Comment 25 Fedora Update System 2025-03-12 01:44:34 UTC
FEDORA-2025-1b8a020e07 has been pushed to the Fedora 42 testing repository.
Soon you'll be able to install the update with the following command:
`sudo dnf upgrade --enablerepo=updates-testing --refresh --advisory=FEDORA-2025-1b8a020e07`
You can provide feedback for this update here: https://bodhi.fedoraproject.org/updates/FEDORA-2025-1b8a020e07

See also https://fedoraproject.org/wiki/QA:Updates_Testing for more information on how to test updates.

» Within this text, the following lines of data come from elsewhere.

Rows are points. The ring and each string are closed loops that go straight from each point to the next, and from the last back to the first. Before rounding, they use only three directions, however many columns there are. Count how often each string passes through the ring. Passing back the other way cancels.
In the rows, 128 means zero.

Ring (8 x 4)
[[ 86 144 139  89]
 [113 163 125 112]
 [153 178 105 154]
 [167 171  99 172]
 [158 146 102 157]
 [129 116 113 116]
 [ 91 103 132  78]
 [ 72 114 144  70]]
String (24 x 4)
[[120 187 124 129]
 [128 177 122 146]
 [134 165 116 139]
 [148 161 104 134]
 [171 177  93 160]
 [185 193  94 204]
 [176 185 102 210]
 [149 157 109 159]
 [138 146 112 138]
 [148 145 110 161]
 [151 130 107 159]
 [145 105 103 123]
 [129 111 108  95]
 [121 114 112  89]
 [ 95  89 126  67]
 [ 74  90 141  63]
 [ 69 106 148  76]
 [ 90 125 137  94]
 [100 124 127  82]
 [ 75 119 139  57]
 [112 134 120  93]
 [116 140 121 110]
 [117 140 117  96]
 [110 161 122  94]]
Times through: 2

Ring (9 x 11)
[[187 176 164 142 161  88 110 126 128 103 102]
 [175 203 153 167 187  83 113 143 126 103 112]
 [144 218 133 183 210  82 133 166 127 117 135]
 [102 188 114 179 200  97 145 158 139 139 156]
 [ 86 136 113 154 162 114 143 127 150 152 157]
 [ 95  97 123 116 129 120 149 112 152 158 151]
 [117  83 135  85 111 117 157 112 147 158 142]
 [157  95 154  71 109 105 153 117 137 142 123]
 [180 124 164  92 123  97 133 117 132 123 108]]
String (23 x 11)
[[115  99 127  75 129 107 186 145 140 168 156]
 [133 123 138 109 139 105 150 129 139 143 137]
 [142  87 153 102 102 119 117  82 148 133 115]
 [156 102 159 108 110 113 112  86 144 124 108]
 [189 102 175  87 101 106 111  87 137 115  93]
 [211 137 178  76 125  85 138 129 122 114  97]
 [180 162 156 105 157  83 151 153 123 124 119]
 [152 153 148 144 153 101 116 117 138 119 118]
 [172 165 162 164 153 100  85  98 137  98  98]
 [197 184 172 165 161  90  79 105 130  86  87]
 [201 188 168 131 168  78 123 144 120 102 102]
 [202 176 167 109 160  77 141 152 118 111 107]
 [169 153 152 107 152  89 150 146 127 128 123]
 [153 139 150 128 143 102 123 116 138 124 119]
 [165 104 165 114 107 114  98  76 144 116  99]
 [160  57 162  43  77 115 151  95 142 147 116]
 [133  66 136  18 101 104 216 153 134 180 155]
 [116  83 128  52 118 107 201 150 139 176 159]
 [123 122 133 114 141 107 151 128 141 147 141]
 [125 126 138 139 140 113 121 106 146 133 129]
 [ 92  84 127 129 115 131 122  82 159 150 140]
 [ 71  56 116 101 102 136 150  90 162 172 157]
 [ 85  64 118  76 108 124 179 118 153 179 163]]
Times through: 4

Ring (9 x 14)
[[119 178 109 151  96  95 121 137 104 126 158 117  94  95]
 [110 164 113 183  91 101 158 147 147 129 159 104  91  78]
 [ 97 145 122 181 100 108 183 143 189 135 154  92 108  89]
 [ 88 132 130 138 119 113 173 123 202 143 144  93 138 130]
 [ 88 128 136 105 133 115 147 107 193 151 135 107 152 165]
 [ 95 133 138  87 139 113 118  98 172 156 129 124 152 184]
 [108 150 132  78 135 107  87  97 128 151 132 138 141 183]
 [118 171 120  84 122  98  75 106  90 139 142 139 125 161]
 [122 181 112 105 110  93  85 119  79 130 151 132 110 133]]
String (24 x 14)
[[ 79 122 138  81 141 116 153  99 204 150 134  96 172 180]
 [ 90 119 144 110 138 119 141 102 206 162 127 119 151 177]
 [102 146 129 115 123 108 127 113 156 145 140 118 132 149]
 [101 151 127  74 132 105 105 100 135 143 138 120 150 174]
 [100 137 140  54 149 112  85  83 148 160 123 139 161 213]
 [102 128 147  75 149 117  90  86 166 169 118 147 153 211]
 [103 142 133 113 127 110 119 109 159 151 135 127 133 160]
 [102 148 129  98 127 107 116 107 147 145 138 120 139 161]
 [ 96 142 132  71 138 109 111  96 153 148 134 118 157 183]
 [ 85 122 142  69 148 117 130  90 193 157 127 112 173 199]
 [ 88 136 131  87 133 110 141 105 176 143 139 101 159 166]
 [ 86 136 128 105 126 110 159 114 186 139 144  91 153 147]
 [ 78 126 129 149 115 114 203 130 226 138 149  73 143 115]
 [ 90 129 130 195 104 115 201 143 224 144 148  90 112  92]
 [101 148 123 153 108 107 154 131 168 139 149 106 116 114]
 [101 158 115 160  99 102 166 140 157 127 158  92 111  92]
 [103 162 109 189  87 100 183 154 160 121 166  85  96  63]
 [104 148 118 236  82 108 201 163 195 134 159  94  77  49]
 [103 145 122 223  89 109 193 156 196 138 155  99  85  64]
 [103 141 127 190 102 111 171 140 190 145 147 109 100  97]
 [102 156 120 126 112 103 138 124 146 134 150 106 125 125]
 [ 87 143 119 158 104 107 195 139 195 127 158  73 128  94]
 [ 79 131 126 137 116 112 196 128 213 134 151  72 147 118]
 [ 87 140 126  98 126 108 154 112 177 136 146  90 155 149]]
Times through: 4

Ring (7 x 14)
[[164 115 171 127 132 114 138  89  98 118 172 148  73 128]
 [149 130 167 138 128 118 147  95 102 107 189 154  69  99]
 [135 139 133 143 143 135 145 100  91 140 172 160 128 105]
 [118 144 112 153 142 157 113 116  91 157  93 132 189 122]
 [101 149 120 167 121 166  82 134 108 135  26  94 197 119]
 [116 135 144 159 111 155  74 130 115 118  17  82 164 131]
 [148 118 156 137 125 134  99 107 103 129  80 111 128 148]]
String (29 x 14)
[[152 127 127 129 157 132 145  90  79 165 173 167 143 134]
 [156 127 118 124 168 131 158  84  71 178 198 183 148 135]
 [133 143 125 143 150 137 155  97  85 148 191 172 134 100]
 [113 154 142 161 123 141 137 115 107 108 156 143 114  72]
 [122 144 147 155 123 139 127 113 107 111 136 134 115  91]
 [114 153 160 164 111 135 133 117 117  85 154 134  85  64]
 [133 145 170 150 119 119 160 100 110  85 218 161  48  62]
 [167 120 155 122 149 113 163  79  85 138 223 178  80 121]
 [151 125 151 134 137 126 135  95  94 132 158 148 107 125]
 [174 111 142 115 158 119 146  79  77 165 182 168 119 155]
 [193  98 168 105 152 101 154  69  82 146 210 172  69 157]
 [197  92 179 103 144  99 142  71  88 137 188 158  60 166]
 [134 128 181 152 100 129  98 117 123  81  84  98  82 110]
 [126 132 173 157 100 136  91 123 124  86  66  92  99 109]
 [155 111 168 134 119 128  94 106 107 119  73 104 112 154]
 [177  97 156 115 141 124 101  91  90 155  88 121 132 188]
 [171 105 142 117 151 127 117  88  82 167 119 140 142 176]
 [137 128 151 145 124 137 107 111 105 123  95 117 128 128]
 [130 130 167 153 107 137  94 120 118  97  71  98 109 117]
 [162 110 174 130 122 120 107  99 106 115 106 117  91 148]
 [198  90 169 101 151 103 138  71  82 151 176 158  81 178]
 [196  95 149  99 167 107 153  66  70 175 202 178 105 177]
 [144 127 156 140 128 129 124 103 102 120 135 134 106 120]
 [140 131 162 144 122 127 126 105 107 107 142 133  92 107]
 [163 118 142 123 152 124 143  86  83 155 175 163 120 141]
 [171 120 152 118 156 110 174  74  80 145 246 191  78 120]
 [133 145 161 149 126 122 160  99 105  98 215 165  65  69]
 [115 153 155 162 116 135 140 114 112  92 166 142  90  64]
 [115 146 151 162 113 143 112 121 114 101 104 117 119  90]]
Times through: 0

Ring (10 x 14)
[[108  97 101 138 111 154 127 103 134 157 113 101 120 139]
 [ 90 113  91 133 120 148 129 141 140 163 106 108 124 134]
 [ 88 134 101 116 148 129 139 179 156 160 101 122 131 125]
 [100 138 116 108 161 117 143 180 161 151 104 129 135 121]
 [133 139 143  99 164  98 142 162 156 129 117 140 147 119]
 [154 136 154 100 153  91 133 143 142 116 127 145 156 121]
 [174 123 161 107 129  94 122 107 123 106 139 143 161 127]
 [180 101 158 120 112 111 118  67 115 109 143 128 150 135]
 [167  81 143 133 105 136 123  42 121 125 137 107 130 142]
 [145  80 126 139 105 149 126  53 126 140 128  99 121 143]]
String (26 x 14)
[[142 119 140 112 141 113 134 122 142 129 123 128 141 128]
 [127 137 126 111 132 106 123 159 131 131 120 140 156 124]
 [116 150 134  95 176  96 146 192 165 137 109 144 147 115]
 [106 134 136  95 208 112 173 177 201 154  98 124 117 116]
 [114 120 128 110 169 124 154 144 172 150 107 118 121 125]
 [114 127 118 116 140 122 134 151 145 145 113 126 138 127]
 [ 78 153  91 113 138 118 126 215 142 157 100 136 149 121]
 [ 75 142  97 111 164 126 147 202 169 166  94 124 128 121]
 [ 92 127 114 109 180 129 160 171 183 163  97 116 116 122]
 [117 122 125 113 155 122 144 144 159 146 111 122 130 126]
 [112 139 118 111 140 111 129 173 141 140 113 136 149 123]
 [111 157 126  97 163  95 136 203 153 136 110 148 156 115]
 [143 145 158  89 186  86 152 168 169 123 118 147 148 115]
 [170 129 177  91 180  86 151 125 164 112 129 143 146 119]
 [176 143 169  94 143  74 123 140 126  98 138 159 175 119]
 [163 134 149 108 119  91 112 130 112 108 137 149 171 126]
 [152 117 141 116 123 111 123 111 126 122 130 131 150 130]
 [184  96 166 117 128 113 130  58 130 111 141 123 141 134]
 [207  88 177 121 108 109 118  28 111  97 153 125 149 138]
 [180 104 153 123  99 110 109  70 103 107 145 131 158 136]
 [148 123 130 121 100 111 106 120 105 119 133 137 162 132]
 [154 106 143 120 126 120 128  92 132 125 130 122 139 133]
 [194  90 174 117 130 112 132  43 132 107 144 121 138 135]
 [197 114 174 109 117  91 115  78 111  93 149 144 166 130]
 [169 139 154 106 116  85 108 134 107 101 140 156 178 124]
 [136 127 130 115 125 111 121 136 127 128 124 134 152 128]]
Times through: 0
String (30 x 14)
[[123 140 124 110 133 106 123 166 131 132 119 141 156 123]
 [107 155 125  97 169  97 141 204 160 140 107 145 150 115]
 [100 140 130  95 202 111 168 189 195 155  97 128 122 115]
 [105 127 125 106 182 122 160 162 182 155 102 119 119 122]
 [ 99 126 119 109 178 126 158 164 180 158 100 117 118 123]
 [124 115 128 116 149 126 142 127 154 144 114 118 128 129]
 [122 126 120 118 128 120 126 143 134 139 118 128 144 128]
 [ 87 149 101 110 146 116 132 204 148 153 102 136 146 120]
 [ 88 145 112 103 177 116 152 201 175 158  97 130 131 118]
 [104 136 132  97 201 113 169 179 195 154  99 125 120 117]
 [126 127 137 105 168 112 149 147 165 139 113 127 132 123]
 [133 123 134 112 144 114 135 135 145 134 120 129 141 126]
 [128 145 128 107 131  99 119 171 126 126 121 147 164 122]
 [138 142 134 107 129  97 118 159 124 121 125 147 165 123]
 [173 144 164  97 136  75 118 142 120  99 138 160 177 120]
 [191 119 177 103 137  88 126  91 127  97 144 144 161 126]
 [175 105 162 113 133 108 131  78 133 113 137 128 144 131]
 [143 113 135 119 128 120 128 110 133 130 125 124 141 131]
 [151 119 135 120 108 112 112 113 112 120 133 134 157 132]
 [188 100 158 124  93 110 106  58  98 102 149 131 159 137]
 [208  75 176 127 106 119 122   7 114 101 153 115 139 142]
 [197  78 171 125 116 122 128  21 124 108 147 113 134 140]
 [157 102 145 121 126 122 129  84 133 125 131 120 137 134]
 [147 119 133 120 112 113 115 115 116 123 130 132 154 131]
 [166 120 146 117 105 103 109 104 106 110 139 140 165 131]
 [186 124 164 110 110  88 108  99 103  95 147 149 174 129]
 [200 121 184 100 136  81 124  90 123  91 148 149 167 125]
 [176 114 172 103 157  98 142  94 149 111 134 134 143 126]
 [149 116 147 110 148 111 138 114 147 127 125 127 139 127]
 [135 128 134 111 138 109 129 140 138 130 122 134 148 126]]
Times through: 5

Ring (9 x 14)
[[109 134 118 127 126 136 124 119 125 104 122 116 113 122]
 [106 130 112 117 143 151 132 127 130 126 132 107 131 158]
 [109 124 106 113 163 161 142 134 135 146 142 102 149 188]
 [116 120 104 119 174 158 148 136 137 150 146 105 153 190]
 [124 124 104 129 170 146 143 133 134 142 142 114 150 168]
 [128 139 103 138 147 124 121 124 123 121 131 127 143 118]
 [126 154 105 144 119 107  99 115 112  97 118 136 131  71]
 [121 154 114 145 104 104  98 109 111  82 110 136 111  57]
 [116 146 118 141 108 113 108 111 116  83 112 130 104  74]]
String (24 x 14)
[[107 131  92 100 177 173 137 143 135 174 153  94 183 217]
 [111 140  95 111 157 153 123 135 127 152 142 105 170 173]
 [119 123 110 129 159 144 142 129 133 130 137 114 135 158]
 [126 105 118 138 175 147 165 131 141 129 140 115 121 172]
 [129 121 102 133 178 143 147 134 135 144 145 117 153 169]
 [133 143  95 138 157 123 118 128 122 132 136 128 162 123]
 [124 167  92 133 122 111  86 120 108 115 123 131 160  82]
 [122 147 106 136 129 120 110 119 118 108 123 128 134  99]
 [123 127 116 141 142 127 134 120 128 106 126 125 115 118]
 [129 147 117 155 110  97 105 108 113  76 110 143 103  49]
 [121 184 102 145  77  84  59 103  94  71 100 146 127   7]
 [119 169 103 138  96 101  78 110 104  88 110 136 131  48]
 [120 146 110 138 123 118 110 116 117 100 120 129 124  91]
 [126 130 119 148 132 116 128 116 124  93 120 132 105  94]
 [129 154 110 151 112  98  98 110 111  84 113 141 118  53]
 [128 178  93 144 102  91  69 111  99  94 112 144 150  36]
 [122 156  98 133 128 119 100 121 114 115 125 127 150  97]
 [122 137 106 133 144 130 124 124 124 120 130 122 138 126]
 [129 108 115 140 175 142 161 130 139 129 140 118 125 165]
 [127 105 106 128 197 160 169 140 145 157 153 108 151 207]
 [115 129  93 110 179 163 139 141 135 168 151 101 179 203]
 [113 141 100 119 147 144 120 129 125 136 135 112 155 150]
 [120 114 116 132 163 147 153 129 137 127 137 113 125 164]
 [116 106 111 120 184 166 166 138 145 151 149 102 140 209]]
Times through: 5

Ring (7 x 14)
[[143 169 100 121 149 127 110 168 140 120 151 144 141 106]
 [142 170 109 128 126 140 119 161 124 118 146 136 139 114]
 [131 145 122 135 111 147 129 134 115 126 125 122 133 121]
 [117 128 131 128 109 144 131 130 128 130 104 120 132 121]
 [108 105 133 128 120 137 129 114 136 140  92 115 128 120]
 [112  85 127 146 135 136 126  77 123 154  98 101 120 123]
 [128 115 112 141 149 131 117 104 126 144 126 116 126 116]]
String (30 x 14)
[[118 118 119 127 142 129 119 123 141 138 112 123 130 113]
 [124 116 120 141 130 139 124 105 120 141 117 113 127 120]
 [123  93 120 154 139 138 124  73 111 154 114 100 119 124]
 [126 108 118 148 137 138 123  90 115 147 120 108 123 121]
 [129 133 113 131 141 132 117 129 132 134 127 125 132 113]
 [132 149 109 121 145 128 114 153 142 126 134 136 137 108]
 [130 124 115 143 134 138 122 109 118 139 126 115 128 119]
 [138 130 109 147 141 138 118 109 113 139 138 116 128 118]
 [153 201  89 108 160 121 101 206 152 107 171 162 149  97]
 [155 229  87  89 158 116  98 249 169  92 177 181 158  90]
 [139 178 105 111 140 128 112 186 147 113 146 150 145 105]
 [135 154 111 126 133 135 118 150 131 124 136 133 137 113]
 [138 143 113 143 126 144 123 123 111 131 137 120 131 120]
 [146 159 110 145 119 149 124 133 103 125 148 123 133 121]
 [146 178 110 130 115 147 123 165 115 114 149 136 140 116]
 [137 172 114 122 117 142 123 170 128 114 138 139 141 114]
 [129 153 117 120 126 136 121 157 137 122 127 135 138 113]
 [129 157 120 121 116 141 125 160 132 119 125 134 139 115]
 [124 155 127 120 103 146 130 160 130 118 117 132 139 118]
 [117 131 135 131  95 152 137 130 118 128 103 117 132 125]
 [118 112 131 142 109 148 133 102 113 139 104 108 126 126]
 [117 109 131 142 112 146 132 100 116 141 103 107 126 125]
 [108 103 138 135 106 146 135 104 124 141  89 108 126 125]
 [ 98 125 140 101 111 132 130 160 163 125  81 133 139 113]
 [107 125 132 110 122 131 126 149 155 129  94 130 136 113]
 [114 123 126 121 127 133 124 135 143 133 104 125 133 115]
 [104 102 133 121 128 131 126 118 147 141  89 118 129 116]
 [ 99  75 136 135 130 133 129  82 137 154  80 103 121 122]
 [ 99  57 136 148 135 135 129  53 126 164  78  91 115 125]
 [109  91 126 134 142 129 122  95 138 150  97 111 124 117]]
Times through: 2

Ring (7 x 14)
[[160  91 134 169 123 149  94  93 155 139  82 153 101  87]
 [206  92 168 142 162 140 117 102 126 162 135 111  83  90]
 [210 106 182 116 160 120 133 113 120 159 168 108  94  97]
 [185 125 177  99 128  97 139 120 131 136 175 135 122 104]
 [111 141 130 127 132 103 148 162 160 130 145 139 126 127]
 [ 91 136 110 151 148 120 145 174 169 138 123 130 113 132]
 [101 114 103 176 134 142 116 141 174 136  82 147 107 114]]
String (27 x 14)
[[138 116 132 151 155 132 131 143 152 149 124 122  99 114]
 [102 113 102 182 164 150 126 158 169 152  89 121  90 121]
 [103 104  98 191 139 156 106 133 175 141  64 145  98 108]
 [133 106 122 171 162 148 122 140 157 154 101 119  89 111]
 [150 107 137 151 114 130 107 105 156 130 102 159 116  96]
 [161  91 136 164  83 140  79  67 161 118  70 189 123  76]
 [183  78 144 169  82 150  67  47 155 122  61 189 116  65]
 [185  89 153 152 100 138  87  68 147 129  92 170 114  76]
 [225  71 169 160 147 159  90  67 127 160 103 127  78  71]
 [207  88 164 154 203 155 127 123 121 185 140  76  58  98]
 [184 103 158 143 176 137 131 129 131 166 142  99  81 104]
 [172 109 153 141 177 134 137 139 134 164 145  99  84 109]
 [217 102 181 127 219 136 151 144 108 191 183  56  59 109]
 [227 107 194 109 195 121 149 130 106 178 194  74  76 104]
 [185 115 167 122 176 121 145 140 127 163 168  96  90 111]
 [166 116 156 126 121 114 123 113 144 133 137 147 119 100]
 [177 122 170 106 106  98 127 106 139 124 155 157 132  98]
 [185 140 190  68  74  65 136 100 134 104 189 179 162  98]
 [158 145 170  85 119  77 156 143 138 125 191 142 139 118]
 [137 145 153 102 134  88 158 159 146 132 177 132 130 126]
 [118 151 144 100  96  79 147 147 159 109 161 167 153 122]
 [ 99 151 127 120 139  95 160 180 162 131 158 133 129 137]
 [111 135 124 141 167 118 154 178 157 150 144 110 104 133]
 [136 121 135 141 137 121 130 138 154 138 127 137 112 112]
 [104 130 118 144  99 112 122 134 173 114 107 173 137 113]
 [ 77 132  98 164 132 126 133 165 179 129  99 147 119 128]
 [101 122 110 159 108 125 116 133 175 121  91 167 127 112]]
Times through: 2

Ring (7 x 14)
[[113 126 135 183 149  96 119 173 134 118 127 123 108 168]
 [116 128 140 192 147 101 103 163 134 132 143 132 107 168]
 [116 138 151 149 128 132  83 133 135 147 162 144 111 147]
 [110 148 155  79 108 162  83 117 136 139 158 142 119 123]
 [106 152 150  49 101 170  87 128 135 121 150 131 129 123]
 [105 148 141  59 108 157  97 153 133 102 137 119 133 137]
 [107 134 133 128 135 116 121 175 134 100 119 114 119 157]]
String (29 x 14)
[[114 132 138 166 139 111 101 167 133 122 141 126 115 167]
 [112 132 141 156 138 114 108 155 135 126 137 130 110 155]
 [116 133 139 174 138 113  89 165 132 128 151 130 116 171]
 [125 132 136 227 142 102  51 185 126 138 182 134 125 207]
 [121 130 144 209 144 105  78 157 132 148 166 142 110 176]
 [113 129 151 165 143 113 120 126 140 149 135 144  94 133]
 [109 136 147 125 131 129 114 137 137 130 134 134 108 135]
 [116 142 147 140 122 138  68 146 132 138 169 139 123 159]
 [120 148 150 136 111 152  39 142 129 147 193 145 131 165]
 [117 149 159 110 107 163  54 111 134 160 186 154 120 135]
 [108 141 159  92 119 151 111 100 141 149 141 148 102 105]
 [107 138 151 103 126 138 120 123 140 132 130 136 105 119]
 [112 148 147  95 110 155  71 143 132 126 164 133 130 147]
 [112 159 149  56  90 182  44 137 129 126 183 134 144 145]
 [108 166 153   7  76 204  42 125 130 121 183 134 151 128]
 [102 147 153  43 108 165 116 113 140 123 129 133 115 102]
 [105 141 148  80 120 145 120 128 139 122 126 131 112 118]
 [109 146 142  88 112 150  85 152 132 114 149 125 130 147]
 [110 151 139  79 106 157  70 165 129 105 158 120 142 158]
 [106 140 143  95 122 139 113 144 136 115 129 126 117 134]
 [102 139 142  80 124 137 133 143 138 107 112 121 113 123]
 [102 141 134  76 122 137 124 167 134  89 114 110 126 141]
 [108 145 124  99 118 134  86 205 126  76 138 100 148 183]
 [110 140 129 123 126 126  91 192 128  92 139 109 136 177]
 [110 138 138 126 128 127 102 163 133 113 137 123 121 155]
 [107 132 142 128 138 117 134 146 139 119 115 126 104 134]
 [107 123 135 164 155  92 153 165 139 110  99 119  98 147]
 [115 123 124 216 158  78 113 207 129 103 126 112 116 198]
 [118 128 127 209 149  91  88 201 127 111 147 117 123 202]]
Times through: 1
String (27 x 14)
[[102 142 145  65 118 147 127 136 138 109 117 123 116 118]
 [104 137 144  94 128 132 134 138 139 115 114 125 108 122]
 [103 138 132  91 127 128 127 174 134  88 111 108 125 147]
 [109 138 125 128 130 118  99 201 128  85 131 104 136 182]
 [111 135 129 147 134 113  98 191 129  98 135 112 129 179]
 [113 134 128 165 138 108  93 195 128 102 140 113 128 187]
 [116 131 125 190 144  97  90 207 127 101 143 112 129 201]
 [111 135 139 142 134 120 105 161 134 118 136 125 116 157]
 [107 129 143 142 143 110 140 144 140 122 113 128  99 134]
 [108 121 135 178 158  87 152 166 138 114 101 121  96 151]
 [111 123 127 189 156  84 132 193 133 101 112 112 110 177]
 [114 135 126 163 136 109  88 203 127  96 143 110 134 194]
 [109 137 138 126 130 125 108 162 134 112 133 122 119 153]
 [106 136 142 114 131 126 124 149 137 115 121 124 112 136]
 [102 136 141  90 129 131 139 146 139 106 108 120 111 125]
 [102 148 138  46 109 156 110 158 134  91 124 112 133 134]
 [106 158 138  35  92 176  64 164 128  94 158 114 153 151]
 [109 152 143  67 103 163  74 151 131 111 157 124 138 146]
 [109 167 146   9  75 202  36 144 127 109 183 126 159 143]
 [106 158 154  23  91 187  77 117 135 124 158 135 133 114]
 [104 145 155  59 112 160 115 110 140 131 133 138 111 104]
 [105 156 158  24  93 187  85 103 138 133 155 141 125 102]
 [109 163 154  21  81 198  48 120 131 128 181 137 144 126]
 [111 162 148  42  85 189  39 141 128 120 185 131 150 146]
 [109 143 146  95 117 146  96 141 135 122 144 130 121 138]
 [104 140 150  78 121 145 127 122 140 123 122 132 108 111]
 [101 149 147  34 105 166 113 130 137 108 127 124 124 112]]
Times through: 3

Comment 26 Lukas Ruzicka 2025-03-12 11:37:06 UTC
The latest update of the debug kernel boots normally.

Comment 27 Fedora Update System 2025-03-15 00:43:43 UTC
FEDORA-2025-1b8a020e07 (kernel-6.14.0-0.rc6.49.fc42 and kernel-headers-6.14.0-0.rc6.49.fc42) has been pushed to the Fedora 42 stable repository.
If problem still persists, please make note of it in this bug report.